Retomada ocorreu nesta segunda (21) com baixa adesão dos alunos, mas desembargadora suspendeu

  • Daniel Aloísio

Publicado em 21/09/2020 às 22:07:00
Atualizado em 21/04/2023 às 15:13:05
. Crédito: Foto: leitor CORREIO

Durou menos de um dia a reabertura das escolas municipais de Brumado. Após uma manhã de baixa adesão dos alunos às salas de aulas, o Tribunal de Justiça do Estado da Bahia (TJ), por meio de decisão da desembargadora Carmem Lúcia Santos Pinheiro, deferiu na tarde dessa segunda-feira (21) o recurso do Ministério Público (MP-BA) que pedia o adiamento da retomada das aulas presenciais na cidade de pouco mais de 67 mil habitantes, localizada no centro-sul baiano.  

Segundo a desembargadora, o município não pode flexibilizar “as regras de distanciamento social e das restrições à abertura das escolas, até que seja divulgado o estudo técnico-científico que ampare sua decisão, a ser tomada com base nas diretrizes estaduais e nacionais e após a realização de plano de retomada das atividades escolares, conforme parecer do Conselho Nacional de Educação (CNE)”. 
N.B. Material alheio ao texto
One vector is turned by the same rotation once a step. Each row is the vector after some number of steps, and that number follows the row.
The counts run from 0 to 453.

A decisão veio quatro dias depois do juiz Antônio Carlos do Espírito Santo Filho, em primeira instância, negar o pedido do MP-BA, alegando não haver comprovação de nenhuma ilegalidade do ato de retomar as aulas. O recurso foi feito pelo promotor de Justiça Millen Castro, autor da ação civil pública contra o município.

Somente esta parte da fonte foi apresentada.